Confining lithium in a continuous nucleation state for dendrite-free solid-state lithium metal batteries
摘要
Lithium dendrites are a major barrier to the use of high-energy lithium metal batteries, because after the initial stage of spherical growth, the preferential adsorption of lithium ions on high-index crystal planes and their subsequent perpendicular growth into dendrites is thermodynamically favoured. Although solid-state electrolytes were expected to resolve this issue, they have not met these expectations. To address this, here we design and synthesize a highly adhesive polymer electrolyte to confine lithium in a continuous nucleation state, which terminates lithium crystal overgrowth, fundamentally solving the lithium dendrite problem that arises during growth. This approach halts lithium growth before the tendency to form dendrites arises, confines lithium in small particles without evolving into dendrites, and subsequently deposits lithium as stacked particles.
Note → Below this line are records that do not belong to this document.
Points on a hilly landscape, in no order, each with its height.
From any point a climber steps to the highest of the 2 points nearest to it. It stops when none of these is higher. Distance is the straight distance between rows; heights are no part of it.
q478 height 6.23: -39; 46; 2; -5; 28; 20; -23; -8; 5; 15; 21; -45; -6; 36; -9; -22; -7; 5; -17; 15; 28; -10; -43; 34; -10
q430 height 2.96: 16; 31; 5; -23; -19; 13; -3; -20; 18; 15; 16; 2; 63; -13; 62; -19; 1; 25; -36; 10; -26; -41; -24; 16; -7
q950 height 3.48: 3; -9; -2; -29; -49; -9; -15; -39; -24; -6; 51; -45; 20; -29; 55; -4; -32; -7; -19; 34; 7; -5; -4; -12; -33
q216 height 4.96: 7; -17; -22; -18; -25; 14; 14; -28; 49; -2; -10; 2; 19; -14; 19; 13; 13; 13; -14; -15; 24; -9; -36; 4; -17
q402 height 5.47: 21; -23; -19; -16; -25; 4; -21; -11; 33; 25; -18; -10; -17; 45; 43; -9; -12; -4; -3; 30; -6; 20; 10; 12; -12
q284 height 3.84: -6; -27; 6; 19; 17; 22; 4; 22; -7; -12; -28; -20; 45; -41; -29; -5; 23; 10; -37; -19; 39; -28; -3; 12; -23
q342 height 1.31: 8; 25; 28; 16; 51; -20; 0; 17; 0; -9; 37; -15; -30; -27; -4; 0; 10; -3; 49; -32; -32; 4; -17; -2; 20
q942 height 4.42: 2; -9; -16; 15; -16; 29; 38; -26; 10; -9; -14; 5; 49; -1; 33; -1; 33; 25; 10; -25; 7; -23; -19; -12; -20
q281 height 7.29: 26; -12; 34; 21; -3; -9; -8; -8; -13; -8; 0; -17; 7; -11; 13; -38; 2; -1; -48; 44; 25; 15; -3; 52; 55
q414 height 7.12: 20; -44; -21; -15; -16; -5; 0; 0; -14; 0; -15; -9; 54; 24; 16; 16; -1; -9; 5; 12; -22; -17; 69; -15; -22
q924 height 7.59: -21; 36; 10; -11; 26; 13; -20; 0; 8; -17; 8; -5; -5; -43; -21; -12; -14; 2; 19; -22; 14; -18; -32; 22; 13
q991 height 4.65: -2; 5; -1; 10; -53; -14; -24; 62; 47; -12; -13; -8; -14; 13; 9; 13; -18; 11; -2; 11; 22; -6; 2; -22; 34
q273 height 2.05: 17; 1; 18; -6; -35; -27; 40; -33; 5; 15; 60; 1; -6; -11; 22; 38; 38; 27; 19; 22; -49; 26; 20; -12; -14
q201 height 4.88: 5; -7; -34; -28; 23; 13; -26; -22; -29; 11; -7; -12; 36; 3; 10; 8; -18; -13; 26; -35; -18; -39; 48; -7; -55
q551 height 2.79: -4; 28; 22; 10; -40; -56; 43; -13; -27; 20; 22; 15; -6; 38; 16; -11; 3; -5; -9; 44; -20; 30; 26; -21; 30
q107 height 4.97: 23; -40; -23; 10; 13; 4; 26; -18; -36; 33; 8; -19; -13; 23; -10; -28; -5; 20; 1; -5; 16; 34; 37; 8; -15
q165 height 3.32: -9; 22; -4; -16; -11; 18; -11; 27; 48; 3; 2; 39; -4; -3; -15; -21; -1; -17; 19; 23; -8; 11; -14; 20; 19
q53 height 7.31: -17; 21; 22; -21; -4; -30; -10; -1; -12; -25; 43; -4; -7; -41; -28; 8; -30; -38; 3; -30; 24; -2; -31; 11; 3
q274 height 6.19: -28; -7; -23; -32; -3; 19; -52; 7; 15; -3; 25; -3; -23; 26; -29; 30; -47; -54; -7; 33; 11; 20; -11; 16; 22
q808 height 5.24: -10; -1; 13; 9; 11; -3; -32; 39; 39; 8; -19; -7; -7; 38; 5; 25; 15; 2; -29; 14; -22; -13; 8; -6; 25
q139 height 7.41: 17; -12; 24; 15; 9; 16; -39; 34; 32; -21; -38; 22; -24; -45; -16; -5; 17; -21; 0; -15; -14; -14; 22; 19; 14
q187 height 0.16: 30; -8; -24; -3; -18; 50; 1; 13; 33; 40; -3; 7; 2; -2; -4; 13; 8; 31; 0; 19; -26; 18; -2; -38; -17
q386 height 7.71: -7; 9; 3; -6; -7; 31; -30; 18; 9; 0; -36; 21; 16; -27; -2; 25; -23; 16; -3; 14; -33; -21; -2; -65; 13
q10 height 2.45: 24; 19; 30; 0; -33; -37; 59; -16; -30; 3; 27; 31; -34; -8; -2; 12; -17; -1; -5; 28; -37; 25; 5; -28; 44
q516 height 3.79: -2; -7; -6; 9; -17; -27; 44; -25; 21; -1; 7; 15; 13; 20; 27; 5; 37; 13; 25; -29; -9; -6; -2; 15; -2
q853 height 4.45: 31; -11; 16; 20; -29; -24; 18; 12; -24; 16; -4; -5; -32; -2; 6; -1; 17; -23; 0; 6; -2; 6; 38; -24; -50
q244 height 4.87: 10; -31; -24; 7; 9; 0; 6; -3; -39; -17; -21; -46; 17; 6; 10; -1; -25; 12; 19; -36; 45; -10; 12; -26; -28
q581 height 7.09: -4; -1; 3; 46; 28; 9; 19; -25; -12; -5; -29; 9; 5; -4; -17; -13; 53; 9; -18; 11; 7; 15; 7; 67; 42
q413 height 5.64: 6; 30; 13; -28; 36; 9; -4; -51; -37; 15; 3; -6; 17; 23; 27; -17; 2; -20; -8; -17; -21; -57; -9; 24; -49
q285 height 6.25: 20; -46; -47; -31; -44; -39; -16; 22; 19; 12; -3; -12; -12; 16; 14; -12; -32; -6; 9; -4; 34; 25; 48; 14; -5
q137 height 0.73: 16; 16; -13; 31; -24; 53; 29; 17; 28; 27; -22; 11; -20; 20; -18; 9; -3; 47; 1; 16; 2; 27; -11; -40; 15
q904 height 4.90: 3; -48; -50; 12; -1; 6; -16; -12; 9; -19; 29; -10; 17; 7; -2; 23; 32; -55; -18; 8; 12; 12; 29; 59; -27
q569 height 5.07: 7; -20; 4; -5; -29; -2; -9; -35; 26; 14; -21; -1; -48; 45; 23; 26; -6; -34; -14; 28; 14; 8; -29; 10; -3
q91 height 7.79: 12; -34; 1; -1; 25; 46; -38; 3; 30; -18; -30; 8; -36; -48; -40; 30; -8; -10; -6; -15; 13; 1; -5; 8; 13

The deposition mode results in an ultrahigh critical current density of 9 mA cm−2 and long-term lithium plating and stripping stability for 4,500 h at 0.2 mA cm−2. Due to excellent interfacial contact, a high areal loading of 10 mg cm−2 was achieved for the sulfur cathode in a pouch cell, with good utilization. This work provides a promising strategy for addressing dendrite problems in lithium metal batteries.